Unless you want it untouched, in which case you can use a "protected" string using the @P_str macro.

plot(y, ylabel=P"mass in kilograms")

Just like with the label keyword for legends, no axis label is added if you specify the axis label to be an empty string.

plot(y, ylabel="")

Unit formatting

If you prefer some other formatting over the round parentheses, you can supply a keyword unitformat, which can be a number of different things:

unitformat can be a boolean or nothing:

plot([plot(y, ylab="mass", title=repr(s), unitformat=s) for s in (nothing, true, false)]...)
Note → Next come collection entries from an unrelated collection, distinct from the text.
One turn moves each row of this set onto another row. After a few examples, where does it send each row asked below?
z_568: -171 183 -127 -199 -119 119 41 49 -26 65 159 -177 -74 294 -97 150 334 154 -60 80 225 -152 2
z_966: -212 147 -114 -98 -164 -26 5 125 -76 -54 158 -402 -122 -24 252 164 -178 167 49 74 -45 8 -95
z_595: -163 26 24 141 66 -124 60 38 147 -31 94 141 -21 -130 238 -244 -113 233 119 39 -302 58 152
z_327: -90 -96 25 -94 -17 -3 125 135 190 155 197 11 -147 121 42 53 -58 -169 -144 -348 230 -110 -144
z_155: -163 100 -131 -62 -80 -39 10 -112 -81 -31 38 -412 -50 -109 315 159 -202 105 101 122 7 -36 50
z_711: -162 129 -144 -190 -16 105 42 -188 -13 113 45 -192 9 224 -20 140 310 105 6 126 267 -186 156
z_760: -53 -65 27 -52 44 107 -25 315 -86 -23 -310 179 166 -50 -225 -156 -254 -14 -2 83 -118 24 162
z_852: -123 86 172 27 174 -79 6 9 31 -15 71 121 -30 -78 184 -179 -122 348 98 9 -321 65 130
z_944: -15 -123 73 -23 -20 7 104 189 180 114 114 96 -133 -6 5 -24 -186 -192 -143 -365 180 -83 -148
z_691: -134 36 -60 -72 -104 -99 78 -52 -201 -37 89 -358 -129 11 306 193 -194 192 31 116 -56 60 -3
z_216: 293 209 -50 70 -158 159 30 -141 -72 -136 -172 131 -14 -72 -176 -4 166 -49 -56 91 200 -202 86
z_90: -62 -72 100 -37 -21 209 -95 338 -25 18 -167 164 92 -124 -338 -195 -230 136 -32 6 35 -11 63
z_175: -100 -71 92 -40 63 -33 102 153 257 144 205 99 -141 35 87 -55 -116 -110 -103 -379 92 -79 -131
z_136: -190 200 109 12 104 -5 -61 190 150 -47 123 62 -35 -131 127 -211 -130 309 114 -30 -311 20 23
z_735: -215 171 28 -40 185 -94 4 167 88 -38 2 69 54 5 203 -153 -102 168 135 51 -414 40 136
z_337: 304 -43 -21 -62 -266 101 66 1 -70 -168 -122 53 -40 -12 -234 -4 140 -189 -171 166 148 -191 21
z_29: -45 55 -85 -234 -103 -4 89 -124 60 -13 177 -172 -84 262 34 92 421 -2 -75 186 77 -205 69
z_366: -245 -127 -62 -225 -81 -95 30 31 -6 -1 137 -429 -58 14 266 96 -140 40 18 189 -103 -23 36
z_21: 264 221 -75 23 -135 98 86 98 -112 -176 -210 243 17 88 -218 -8 186 -125 -89 109 18 -144 72
z_185: -44 -115 75 -18 61 194 -92 94 -25 53 -282 124 161 -182 -261 -187 -239 81 15 57 104 -45 205
z_419: -8 -236 157 -123 56 125 -44 176 88 21 -156 213 116 -73 -293 -289 -69 21 -64 108 -57 -72 176
z_226: 2 -188 157 -29 36 130 -20 164 -149 42 -230 192 96 -74 -279 -160 -252 176 -51 42 32 46 155
z_222: 260 232 -30 49 -246 183 24 107 -74 -167 -73 153 -75 -6 -272 3 175 3 -119 40 166 -162 -60
z_169: -37 -5 145 -16 61 -100 -21 69 159 -127 73 32 -28 -212 201 -244 -161 106 69 81 -393 -15 69
z_642: 36 -24 58 -6 -32 -7 131 112 213 84 172 132 -168 54 26 -5 -18 -188 -152 -366 184 -131 -156
z_292: -125 58 -62 -191 -44 49 110 -126 -137 103 95 -128 -70 349 -46 180 314 199 -68 119 212 -92 112
z_219: -142 142 -197 -229 -55 65 100 42 -95 48 -15 -117 23 376 -71 181 320 -17 -52 163 131 -131 119
z_893: -83 -253 24 64 -16 93 27 193 -12 74 -192 250 116 -82 -250 -248 -192 94 -19 72 51 37 221
z_359: 277 28 -122 164 -285 65 143 -25 -90 -134 -116 221 -58 2 -181 -25 152 -76 -110 110 198 -117 78
z_317: -161 23 -206 -78 -123 -1 161 -107 -6 103 138 -77 -59 312 4 97 378 100 -39 142 230 -117 146
z_193: -236 -70 -198 -1 -178 -133 125 -7 -85 3 114 -338 -89 3 325 130 -176 102 57 147 -6 46 59
z_907: -41 -40 32 -27 -35 -53 132 120 187 86 213 -7 -188 15 158 47 -144 -169 -117 -355 131 -89 -180
z_737: -164 162 -188 -111 -101 -109 83 80 -140 -89 22 -345 -50 89 309 214 -110 -1 56 157 -149 2 13
z_577: 341 132 30 66 -180 99 97 -77 -187 -150 -122 204 -92 41 -200 28 169 42 -127 78 145 -108 37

unitformat can be one of a number of predefined symbols, defined in

URsymbols = if isdefined(Base, :get_extension)
     getproperty(Base.get_extension(Plots, :UnitfulExt), :UNIT_FORMATS)
else
     Plots.UnitfulExt.UNIT_FORMATS
end |> keys
KeySet for a Dict{Symbol, Any} with 11 entries. Keys:
  :slash
  :square
  :slashsquare
  :verbose
  :slashround
  :angle
  :slashcurly
  :slashangle
  :curly
  :none
  :round

which correspond to these unit formats:

plot([plot(y, ylab="mass", title=repr(s), unitformat=s) for s in URsymbols]...)

unitformat can also be a Char, a String, or a Tuple (of Chars or Strings), which will be inserted around the label and unit depending on the length of the tuple:

URtuples = [", in ", (", in (", ")"), ("[", "] = (", ")"), ':', ('$', '$'), (':', ':', ':')]
plot([plot(y, ylab="mass", title=repr(s), unitformat=s) for s in URtuples]...)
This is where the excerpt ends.